Could ABA Be the Solution to the Epidemic of Bullying in Our Schools?
At a large high school in Southern California, a freshman named Andrea sat alone on the steps near the gym. Far removed from the main campus, the spot was a popular hangout for kids during lunch. As she peeled her banana, a group of five girls, one smoking a cigarette, walked by her. The smoker crushed her lit cigarette into Andrea’s head. The others stood by laughing and threatening her if she told on them. Other kids looked on and did nothing.
This wasn’t the first incident, and it wouldn’t be the last.
For some unknown reason, Andrea became their target. She felt marked. She didn’t know them. She had never provoked them. They just chose her as their victim.
On a cool spring day, after repeatedly being slapped around by the girls, Andrea finally got the courage to go to the principal. The girls were all suspended for three days. When they returned, the bullying escalated, as did the threats.
Fortunately for Andrea, her dad was transferred to another state the next year. The bullying was over, but the emotional scars remained for decades.
School bullying has been going on for a long time. Some of us may even have our own accounts of being bullied (or being a bully). As adults we may swap stories of being pushed around and made to feel powerless, something that’s looked at as some kind of sick rite of passage if the bully happens to be an upper classman.
Kids are just mean to each other right? You gotta just learn to talk your way out of it, or scrap your way through the day if you’re not that clever. What else can you do?

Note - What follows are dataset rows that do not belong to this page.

Families of rows that turns and mirrors carry onto each other, the same ones carrying the whole set onto itself: the rest of each named row's family, in list order
7 families of 3 rows
q601: [-18 -40  13  23  -2  25  51  18]
q30: [-20 -53  30  -7  40  -3  17 -10]
q71: [-23  29 -13  29  18 -34 -19 -32]
q83: [ -7 -54 -28  38  -3  23  23  19]
q658: [-19 -33  38  -5  47  22 -20 -25]
q175: [ 19   0  -5   6   7 -39 -29 -30]
q173: [-23  31 -29  47  -4 -22   7 -14]
q677: [-13  13   7  58 -13  32  41  -6]
q227: [-45 -13   6 -30  36   8 -18 -25]
q405: [  4 -15 -17  57  -3  48  15  20]
q242: [  7 -24 -28  61 -16  42   0   0]
q235: [  9 -25   7  47 -24  42  26   9]
q181: [ -2 -13  50 -13  43  24   3 -18]
q495: [ -4 -26 -11  48 -20  12  37  25]
q494: [-29   9  22 -18  40  44 -12  -5]
q138: [-37 -27  27 -24  28  40  -3 -13]
q412: [  7  -4 -28  21   7 -35 -28 -36]
q107: [  6  21 -22  32   5 -32 -33 -10]
q127: [ -4 -13  50  10  50  38  -2  -2]
q880: [ -1  20  -2  31   5 -40   7 -42]
q28: [-22  15 -43  -1   6  -8 -36 -10]

The rest of the family of q127: q175, q242
The rest of the family of q495: q71, q138
The rest of the family of q880: q83, q494
The rest of the family of q227: q601, q173

Families of rows that turns and mirrors carry onto each other, the same ones carrying the whole set onto itself: the rest of each named row's family, in list order
6 families of 6 rows
q281: [  3   0   4   2  48  16  -8  22 -60  12]
q345: [-22 -13  -2   3  34  -3  -1 -13 -87   9]
q664: [ 11  -4 -24 -10  40  -8   9   7 -35  13]
q391: [-41  -1  25  51  -7 -53 -56  29 -44  46]
q463: [-49   6 -23   8 -57 -19 -48   2  -5  15]
q177: [-53   7  60  35 -30  -9 -49   9 -45  17]
q539: [-45  14  42  38  16 -13 -40  27 -70  54]
q166: [-15   3 -16  -3 -43 -55  -1 -15 -13  25]
q38: [-62  17 -16  17 -32 -10 -26  31   7  55]
q526: [-40  25 -33  -3 -47  -4 -17  28  -4  36]
q433: [ 11   8  23   2  38  -8 -47 -24 -55  -4]
q928: [-23   8 -39 -20  -6   9 -13  -9  10  21]
q202: [  2 -19 -29 -15  21  19 -15 -20  -8   4]
q322: [-16 -20 -27 -20 -32 -25 -17  -5   9  43]
q867: [  3   9  18  -1  38  13 -31 -16 -68   3]
q64: [ -2 -18  -8  10  40  12  -6 -24 -19 -11]
q442: [-41  -2  40  63 -17 -37 -49  28 -31  33]
q986: [ 10  -6   5 -16  30 -29 -37 -27 -31 -11]
q720: [-51   2  33  51   3 -22 -16  60 -27  38]
q745: [-31  10  37  39  21 -41 -48  23 -67  54]
q144: [-64   8  40  58  -7  -1 -47  21 -10  34]
q984: [-60  11 -32   0 -43 -24 -57   6 -26  20]
q448: [  2 -18 -13 -11  20 -21   5 -16 -75  21]
q949: [ 10 -18   1 -16  35 -30 -10 -21 -36  -3]
q106: [-58   9  51  36  -7   2 -39  23 -70   9]
q9: [-12 -13  52  38  37   3 -30  40 -36  40]
q530: [ 31 -26  16   8  27  19 -21  -1 -40  14]
q567: [  9 -25  28  30  51  17 -23   7 -35  25]
q739: [-49  -3 -36 -30 -24 -40 -15  -5 -15  30]
q942: [-56   6 -30 -15 -24   4 -14 -20   6  37]
q299: [-51   6 -38 -34 -19 -32 -37  -4 -27  18]
q518: [-56  -1  42  51  28  18 -43  19 -46  36]
q965: [-60   1  21  33 -17 -11 -34  56 -10  59]
q999: [-30  -8  -3   2 -54 -19 -40  12  16  41]
q105: [-34   9   5   9 -52 -47 -22 -19   1  21]
q126: [-34 -20  60  33  11  -7 -30  32 -34  63]

The rest of the family of q38: q928, q202, q9, q567, q965
The rest of the family of q299: q391, q433, q986, q745, q984
The rest of the family of q144: q281, q664, q322, q518, q999
The rest of the family of q530: q526, q64, q720, q942, q126
The rest of the family of q106: q345, q177, q166, q448, q105

Families of rows that turns and mirrors carry onto each other, the same ones carrying the whole set onto itself: the rest of each named row's family, in list order
9 families of 3 rows
q795: [ 30 -17  62  42  14  12  -9 -14  19 -16 -14   5  18]
q710: [ 27  35  54   6  -7 -36  28 -27  25  -6 -24  13  42]
q254: [  1 -11 -14 -17  35   4   9  -2  11  38  38 -29 -29]
q284: [-35  15   8   5  -1  25  10  38 -20  11  40 -46  38]
q550: [ -6   3  11  11  42 -22  32 -19 -16  41  -7 -12 -42]
q882: [-31  -9  -2  29  19  14  13  51  20  -9 -12 -33  38]
q834: [ 20  26  45 -14  27 -15  34 -16 -18 -16  -5  22  63]
q543: [-29  30  -7 -30 -14 -16  27  34  35 -11   4 -27  53]
q188: [ 27  34  54  34  54 -27  -2  -8  14   2  18 -39   8]
q382: [-35  45  33  11  51 -16  11  44  -6  -9  11 -46   9]
q846: [  5 -25  18 -27 -12  12  10 -54   9 -11 -43 -33 -20]
q97: [-16  24   9 -24 -36 -28  13 -54  16 -23 -11 -56  -2]
q348: [  4  -9  17 -26 -13 -12  15 -48  52 -12  16 -37 -27]
q871: [-19  14 -24 -42  14   4  20   3  -3 -18  28 -43  59]
q509: [-57  11  18 -40  -1  -7  43  33  35 -13  -2  -4   1]
q916: [-40 -11  23   8 -18  16  -8 -25 -11 -35 -14 -53 -28]
q579: [  9  10  28  24  27 -40  57 -14  45  11 -33   2  12]
q192: [-18  29  50 -12  24  -5 -20 -11  -5 -21  35 -59 -28]
q172: [-35 -21 -16 -40   2  20  25  26  26  -3 -36 -31  20]
q966: [ -5  13  28  23 -17   7   1 -47 -36   7  23 -62 -10]
q146: [ -7  25  -4 -23 -23  28  17  48  -5 -11  11  -4  42]
q385: [ 19  14 -21  -1 -36  10   5 -40 -10 -11   3 -60  -4]
q862: [-13   4  33 -24  37   3  23  20 -11  30  19  24 -23]
q73: [ 34  34  35  31  -9 -12  34 -14 -23   1 -42  11  26]
q968: [ 28 -16  31  -5  19   7  26  -2  28  10 -53  19  34]
q515: [  0  16   7  -9   3 -20  27 -74 -32 -20 -12 -50  14]
q529: [ 19  21  62  44  16   4  20   2 -27  20  11  -1  40]

The rest of the family of q968: q846, q172
The rest of the family of q543: q710, q97
The rest of the family of q834: q871, q515
The rest of the family of q579: q348, q509
The rest of the family of q882: q795, q916
The rest of the family of q73: q146, q385
The rest of the family of q550: q254, q862

Families of rows that turns and mirrors carry onto each other, the same ones carrying the whole set onto itself: the rest of each named row's family, in list order
4 families of 8 rows
q957: [ 54  57   1  -4  18  33  20  11  -6   3   4  18  31  17 -41 -41  20 -20]
q387: [ 32 -31 -14  -4  11 -13  22   3  42  -8 -13  48   3  15   9  38  26 -25]
q137: [-17 -25 -22  10  -9 -12 -29 -53  33  -5  -6   5  -6 -38  -3 -30  14  -1]
q932: [ 20 -13  -4 -21  -2  -8  22   6  52 -11  10  21  73 -26 -16  -9  25  35]
q699: [ 38  16  -1   4 -18  -8  31   2  40   8  19 -15   4 -22  70   7   5 -17]
q215: [ -9   6 -31  -7 -13 -18  22 -11   6  29  31 -34  -1  33 -60 -40 -41 -14]
q615: [  4  17  -8  -6 -20 -21  24 -15  30  -5   3 -30  22  -5  79 -11  -2  10]
q213: [ 33  34   1  -6 -27 -27  49  -8  32   0  14 -31  -9  -5  60 -25  15   1]
q502: [ 13  57  -8  19  30   6  23 -19 -16  26 -10   9  56  19 -55 -12  14  -7]
q303: [  9   3  13  31  11  23  32  10 -48 -33  -8 -40   2  36  -5  -7 -35  28]
q777: [ 32 -20 -12  -5   6 -29  41   1  30 -29 -30  28 -15  34  -7  20  44 -10]
q445: [ 43  17   6  67 -17 -23 -15  27   3 -19  26  -8  16  60 -38 -16 -18  14]
q694: [ 17  59  -8  43   7  22  22  13 -11  15   4  16  28   5 -66 -26  13   1]
q728: [ 28  27  19  66 -15 -44 -19  25  20   5  20 -24  17  51 -25  14   4  17]
q78: [ 21 -17  11  -9  -3  15  14   8  60   4  33  17  37 -53  -9  -3  18  16]
q606: [ 23  -2  19  -9  -6  -2  23  10  60 -15  27  11  31 -35 -32 -25  36  45]
q626: [-14  -9  -3  12  16 -10 -59 -49  14  20  23  14  -1  -7   8 -29  -5 -13]
q401: [ 37  20  21  42 -10 -16 -26  35  24 -16  22  11 -16  75  -3 -13   1   8]
q26: [ 26 -31  -8 -30  -7 -13  16 -13   5  21  30  -7 -23  25 -51 -58 -35  -6]
q548: [ 39  26   3 -13   5 -15  18  -8  -4  22  15 -40  22  -7  66  -5  -7 -22]
q43: [ 52 -49   2   5  17 -44  10  10   0   4 -14  28   1  32   5  30  15 -14]
q488: [ -2  11   7  33  -3  15  54  13 -44   2  -7 -45 -31   5  -9  -5 -24  20]
q769: [ 28 -14 -18  15 -19 -23  18 -18 -18  10  31 -37  -4  28 -49 -50 -54  -3]
q849: [-18   4  24  27  23   5  33  -6 -41  -4 -19 -50  -3  18   1  17 -18  37]
q221: [  9   1  36   0  10  37  24  16 -26 -25   1 -42 -32   7  10 -18 -16  28]
q384: [ 25  47 -16  22  20  26  18 -13 -29  -5   4   5  50  28 -54 -39 -12  -6]
q84: [-35   7 -16  -3   4   0 -19 -56  38 -15   4   9 -27  -1   2 -37  19  -5]
q845: [ 14 -16 -10  -1 -11 -44  20 -27  -2  41  25 -46   6   9 -59 -29 -34  -1]
q149: [-28 -14 -15   1   4  10 -22 -47  43   1  11  20 -17 -12  28  -8  -1 -17]
q190: [ 47 -23 -20  24 -11 -43  14  -1  24 -21 -39  23   4  10  16  24  38 -17]
q912: [ 29 -15  29  -8  24  10 -11  19  25  -3  30   3  62 -34 -23   3  21  32]
q390: [  7  20   4  48 -12 -21   5  48  19 -11  21 -16   1  72 -34  16  -9  15]

The rest of the family of q390: q137, q932, q215, q615, q694, q488, q190
The rest of the family of q84: q213, q502, q777, q728, q606, q849, q845
The rest of the family of q445: q387, q699, q303, q78, q769, q384, q149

Is the Problem Really All That Bad?
Across the nation, it’s been reported that in 2016 alone approximately 20% of high school students were victims of bullying on school campuses, and now with kids spending what sometimes seems like most of their time interacting with peers through social media platforms like Instagram and Snapchat, another 15% are experiencing some kind of cyber-bullying off campus too. The highest risk students, according to the report, were white females.
From 2009 to 2015 incidents of bullying remained consistent despite efforts to reduce it (CDC).
Politicians, educators, and community leaders have all taken up the gauntlet to end violence in our schools and, while the National Center for Education shows there has been some success in reducing headline-grabbing violent crimes, day to day incidents of bullying continue to plague our kids.
Today We Use Better Methods, Right?
The current methods of punishment remain very similar to those implemented in the 1970s and they still aren’t working today (Bullying Education). Suspensions, detentions, time outs, Saturday school, scoldings, notes home to parents. . . none of it has had a strong deterrent effect on kids intent on pushing others around. “Research has shown that the implementation of punishment, especially when it is used inconsistently and in the absence of other positive strategies, is ineffective,” (UCLA Mental Health in Schools).
States have begun to implement anti-bullying laws. Sure, it’s good that we recognize it for the serious problem it is, but even these laws haven’t proven to be effective. It’s just another layer of punitive action. When bullies are sent home, sent to jail, or sent to live somewhere else, the problem just travels with them.
Bullying is a learned trait and often starts at home. If it’s something that is learned, behavior modification can help to unlearn it. For that matter, teaching proper social behaviors can help to prevent it from happening in the first place. That’s where ABA comes in. Implementing strategies for changing problem behavior like this directly into school curriculum may be one approach to curtailing bullying. One program shows promising results: Bully Prevention in Positive Behavior Support (BP-PBS).
It defines and teaches the idea of being respectful to others. Changing how we should view each other lays a foundation for kindness, not bullying. If we are respectful of one another, we can begin to alter negative behaviors that accompany disrespect.
It also employs a three-step reaction to a bully: stop, walk, and talk. The actions are designed to minimize potential social reinforcements, as is the case when kids actually bully for the attention it gets them. If you tell a bully to stop, then walk away from them, they lose the power they had over you. This teaches students how to respond appropriately and teaches a bully that their actions didn’t bring the results they desired, something that effectively modifies the problem behavior.
This is just one example of how we can begin to address the problem of bullying. We’ve been trying to punish and restrict for decades with virtually nothing to show for it. If we incorporate the classic methods of ABA in working with both bullies and victims, and apply the same level of consistent intervention and patience, the tide could very well turn, reversing the current epidemic of bullying.
It won’t happen overnight, but a community where kindness and respect are at the forefront of our behaviors would not just change how kids interact in our schools, it could very well change how we handle workplace disputes, how we interact in traffic, and even how we engage in political discourse. ABA has the potential to change our world for the better.